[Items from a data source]
Every row comes from one small tree of marks. The marks that hang from a mark follow it in brackets, in alphabetical order. Every link used is in the known rows. Which tree was each row made from?
Known rows
zumi{lirim{gedul susil} vata}: -.60 .45 .71 .09 .15 .56 -.07 -.14 .27 .71 -.25 .68 -.56 .29 .14 -.36 -.26 -.13 .31
vorub{lirim{dede vata}}: .13 .20 .23 -.25 .42 .16 -.34 .34 .16 -.04 -.39 -.04 -.13 .34 -.38 .45 -.35 .36 -.21
lirim{dede susil zumi}: -.11 -.01 .54 -.39 .21 .27 -.40 .20 .33 .14 -.56 .09 -.37 .49 .07 -.02 -.22 -.10 .66
lukeko{dede lirim{gedul susil zumi{vata}}}: -.83 .33 .36 -.05 .24 .23 -.59 .10 .62 .41 -.14 .59 -.71 .18 .08 -.04 -.20 -.13 .42
lukeko{dede lirim{gedul susil vata zumi}}: -.42 .12 .51 -.39 .16 .16 -.20 .31 .49 .47 -.22 .41 -.58 -.12 -.29 .10 -.10 -.08 .27
zumi{lirim}: -.03 .38 .73 -.10 .40 .53 -.08 -.13 .10 .13 -.26 .44 -.12 .31 .14 -.15 -.09 -.25 .05
vorub{susil zumi}: .13 .14 .19 -.34 .32 .40 -.46 -.10 -.17 .19 -.09 .22 -.06 .24 .41 .32 -.42 -.31 -.32
lirim{vata}: .35 .14 .66 -.29 .33 .27 .02 .17 .15 .17 -.28 .26 .13 .26 -.06 .08 -.28 -.07 .03
zumi{lirim{dede} vata}: -.39 .28 .53 .02 .34 .29 -.35 .06 .40 .05 -.46 .48 -.08 .77 .12 .08 -.17 .26 .15
susil{lirim{zumi}}: -.31 .13 .76 -.35 .21 .33 -.31 -.04 .12 .04 -.38 .56 -.21 .56 .06 -.37 -.12 -.42 .08
susil{lirim{dede gedul vata zumi}}: -.50 -.20 .66 -.44 -.02 -.01 -.08 .25 .30 .26 -.46 .39 -.13 .43 -.35 -.10 -.12 .02 .00
lirim{dede gedul susil}: -.25 .25 .39 -.06 .27 .26 -.24 .02 .34 .36 -.25 .07 -.52 .16 .05 -.03 -.24 -.16 .40
susil{lirim{dede gedul zumi{vata}}}: -.89 -.01 .49 -.09 .04 .11 -.44 .07 .45 .22 -.41 .59 -.27 .79 .02 -.23 -.20 -.01 .13
zumi{lirim vata}: -.25 .39 .67 .04 .34 .50 -.21 -.09 .20 .23 -.32 .64 -.09 .61 .23 -.14 -.22 -.04 .10
zumi{vata}: -.05 .35 .48 .06 .42 .37 -.35 -.04 .27 .14 -.23 .42 .01 .66 .33 -.05 -.40 -.11 .13
lirim{gedul zumi}: -.14 -.06 .52 -.09 .18 .43 -.10 -.02 .18 .32 -.21 .29 -.20 .18 .19 -.30 -.26 -.37 .21
vorub{lirim{dede gedul susil vata}}: -.18 .24 .25 -.19 .24 .22 -.23 .30 .20 .46 -.34 -.06 -.60 .03 -.49 .22 -.38 .26 .04
vorub{zumi{lirim{gedul susil}}}: -.41 .28 .73 -.26 .18 .56 -.01 -.17 .09 .78 -.22 .51 -.49 -.01 .30 -.08 -.14 -.38 .12
lirim{vata zumi}: .25 -.14 .72 -.45 .14 .30 -.01 .26 .13 .20 -.48 .28 .08 .34 -.07 -.03 -.27 -.07 .19
susil{lirim{dede}}: -.31 .31 .52 -.23 .41 .10 -.43 -.04 .26 -.20 -.34 .32 -.17 .65 -.02 .00 -.08 -.19 -.01
lukeko{lirim{dede gedul susil vata zumi}}: -.44 -.08 .60 -.43 -.04 .14 -.29 .36 .44 .53 -.39 .36 -.57 -.07 -.48 .11 -.12 -.06 .38
lukeko{lirim{gedul susil vata}}: -.29 .33 .69 -.20 .15 .35 -.11 .13 .26 .64 -.10 .48 -.56 -.32 -.37 -.01 -.18 -.34 .10

Which tree is each row?
-.35 .14 .30 -.20 .14 .54 -.14 -.20 -.15 .58 -.04 .46 -.27 .01 .28 .12 -.27 -.24 -.45
vorub{susil zumi{lirim{gedul}}}
-.54 -.03 .40 -.07 .04 .22 -.39 .16 .50 .50 -.44 .32 -.48 .56 .13 -.14 -.36 .06 .63
lirim{dede gedul susil zumi{vata}}
.05 .10 .70 -.31 .26 .21 .03 .24 .25 .07 -.47 .30 .04 .41 -.25 .25 -.08 .30 .05
zumi{lirim{dede vata}}
-.57 .26 .47 -.07 .28 .11 -.30 -.10 .34 .06 -.19 .33 -.27 .39 -.04 -.14 -.09 -.23 -.12
susil{lirim{dede gedul}}
-.07 .07 -.02 -.33 .18 .37 -.30 .12 -.27 .57 -.04 .15 -.29 -.11 -.12 .48 -.55 .07 -.76
vorub{lirim{gedul vata} susil zumi}
-.31 .15 .74 -.28 .08 .27 .16 .20 .30 .57 -.44 .30 -.43 .09 -.35 .01 -.12 .20 .24
zumi{lirim{dede gedul susil vata}}
-.64 -.06 .52 -.22 .11 .12 -.28 .01 .32 .13 -.36 .37 -.31 .48 -.05 -.24 -.07 -.22 .09
susil{lirim{dede gedul zumi}}
-.02 .40 .42 -.27 .56 .06 -.36 .23 .41 -.11 -.10 .35 -.07 .05 -.21 .41 -.09 .02 -.14
lukeko{dede lirim{vata}}
-.17 -.05 -.19 -.35 .19 .16 -.43 .24 -.08 .44 -.16 -.03 -.28 .06 -.24 .70 -.49 .33 -.68
vorub{lirim{dede gedul vata} susil zumi}
-.32 .21 .75 -.25 .15 .21 .09 .02 .15 .39 -.18 .51 -.15 .17 -.23 -.21 -.21 -.22 -.28
susil{lirim{gedul vata}}
-.70 .35 .56 .07 .15 .35 -.20 -.01 .42 .54 -.38 .48 -.55 .45 .02 -.11 -.21 .14 .39
zumi{lirim{dede gedul susil} vata}
-.59 .07 .46 -.24 .09 .27 -.50 .15 .44 .41 -.30 .34 -.71 -.01 -.20 -.04 -.08 -.31 .48
lukeko{lirim{dede gedul susil zumi}}
.03 -.14 -.02 -.48 .12 .19 -.54 .46 -.08 .02 -.46 -.05 -.30 .40 -.49 .47 -.48 .42 -.30
vorub{lirim{dede vata zumi} susil}
-.08 .23 .82 -.45 .18 .26 .00 .27 .23 .31 -.58 .29 -.29 .36 -.33 .15 -.11 .24 .32
zumi{lirim{dede susil vata}}
-.38 .12 .55 -.34 .20 .24 -.66 .20 .41 .14 -.41 .33 -.57 .24 -.17 .10 -.06 -.27 .55
lukeko{lirim{dede susil zumi}}
-.36 .42 .46 -.25 .36 .14 -.18 .20 .46 .41 -.04 .36 -.56 -.25 -.31 .20 -.12 -.07 .11
lukeko{dede lirim{gedul susil vata}}
-.27 .31 .35 -.13 .42 .08 -.20 .14 .45 .20 .03 .36 -.23 -.17 -.23 .29 -.08 -.02 -.20
lukeko{dede lirim{gedul vata}}
-.12 .51 .53 -.39 .47 .12 -.33 .25 .44 .12 -.21 .35 -.44 .00 -.26 .33 -.12 -.03 .16
lukeko{dede lirim{susil vata}}
.01 .30 -.07 -.26 .43 .47 -.68 -.05 -.29 .19 -.09 .09 -.32 .18 .18 .45 -.51 -.13 -.61
vorub{lirim susil zumi}
-.56 .04 .68 -.19 .11 .34 -.15 -.12 .14 .28 -.28 .55 -.32 .31 .04 -.46 -.11 -.49 -.02
susil{lirim{gedul zumi}}
-.10 .47 .19 -.13 .46 .31 -.60 .14 .17 .06 -.41 -.08 -.63 .33 -.16 .20 -.33 .04 .21
vorub{lirim{dede susil}}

Aim of the task: Among the records above, extract exactly the lines from the line with "-.22 -.10 .66" to the line with "-.12 -.06 .38", both lines included, and leave out the rest.

Result for this task:
lirim{dede susil zumi}: -.11 -.01 .54 -.39 .21 .27 -.40 .20 .33 .14 -.56 .09 -.37 .49 .07 -.02 -.22 -.10 .66
lukeko{dede lirim{gedul susil zumi{vata}}}: -.83 .33 .36 -.05 .24 .23 -.59 .10 .62 .41 -.14 .59 -.71 .18 .08 -.04 -.20 -.13 .42
lukeko{dede lirim{gedul susil vata zumi}}: -.42 .12 .51 -.39 .16 .16 -.20 .31 .49 .47 -.22 .41 -.58 -.12 -.29 .10 -.10 -.08 .27
zumi{lirim}: -.03 .38 .73 -.10 .40 .53 -.08 -.13 .10 .13 -.26 .44 -.12 .31 .14 -.15 -.09 -.25 .05
vorub{susil zumi}: .13 .14 .19 -.34 .32 .40 -.46 -.10 -.17 .19 -.09 .22 -.06 .24 .41 .32 -.42 -.31 -.32
lirim{vata}: .35 .14 .66 -.29 .33 .27 .02 .17 .15 .17 -.28 .26 .13 .26 -.06 .08 -.28 -.07 .03
zumi{lirim{dede} vata}: -.39 .28 .53 .02 .34 .29 -.35 .06 .40 .05 -.46 .48 -.08 .77 .12 .08 -.17 .26 .15
susil{lirim{zumi}}: -.31 .13 .76 -.35 .21 .33 -.31 -.04 .12 .04 -.38 .56 -.21 .56 .06 -.37 -.12 -.42 .08
susil{lirim{dede gedul vata zumi}}: -.50 -.20 .66 -.44 -.02 -.01 -.08 .25 .30 .26 -.46 .39 -.13 .43 -.35 -.10 -.12 .02 .00
lirim{dede gedul susil}: -.25 .25 .39 -.06 .27 .26 -.24 .02 .34 .36 -.25 .07 -.52 .16 .05 -.03 -.24 -.16 .40
susil{lirim{dede gedul zumi{vata}}}: -.89 -.01 .49 -.09 .04 .11 -.44 .07 .45 .22 -.41 .59 -.27 .79 .02 -.23 -.20 -.01 .13
zumi{lirim vata}: -.25 .39 .67 .04 .34 .50 -.21 -.09 .20 .23 -.32 .64 -.09 .61 .23 -.14 -.22 -.04 .10
zumi{vata}: -.05 .35 .48 .06 .42 .37 -.35 -.04 .27 .14 -.23 .42 .01 .66 .33 -.05 -.40 -.11 .13
lirim{gedul zumi}: -.14 -.06 .52 -.09 .18 .43 -.10 -.02 .18 .32 -.21 .29 -.20 .18 .19 -.30 -.26 -.37 .21
vorub{lirim{dede gedul susil vata}}: -.18 .24 .25 -.19 .24 .22 -.23 .30 .20 .46 -.34 -.06 -.60 .03 -.49 .22 -.38 .26 .04
vorub{zumi{lirim{gedul susil}}}: -.41 .28 .73 -.26 .18 .56 -.01 -.17 .09 .78 -.22 .51 -.49 -.01 .30 -.08 -.14 -.38 .12
lirim{vata zumi}: .25 -.14 .72 -.45 .14 .30 -.01 .26 .13 .20 -.48 .28 .08 .34 -.07 -.03 -.27 -.07 .19
susil{lirim{dede}}: -.31 .31 .52 -.23 .41 .10 -.43 -.04 .26 -.20 -.34 .32 -.17 .65 -.02 .00 -.08 -.19 -.01
lukeko{lirim{dede gedul susil vata zumi}}: -.44 -.08 .60 -.43 -.04 .14 -.29 .36 .44 .53 -.39 .36 -.57 -.07 -.48 .11 -.12 -.06 .38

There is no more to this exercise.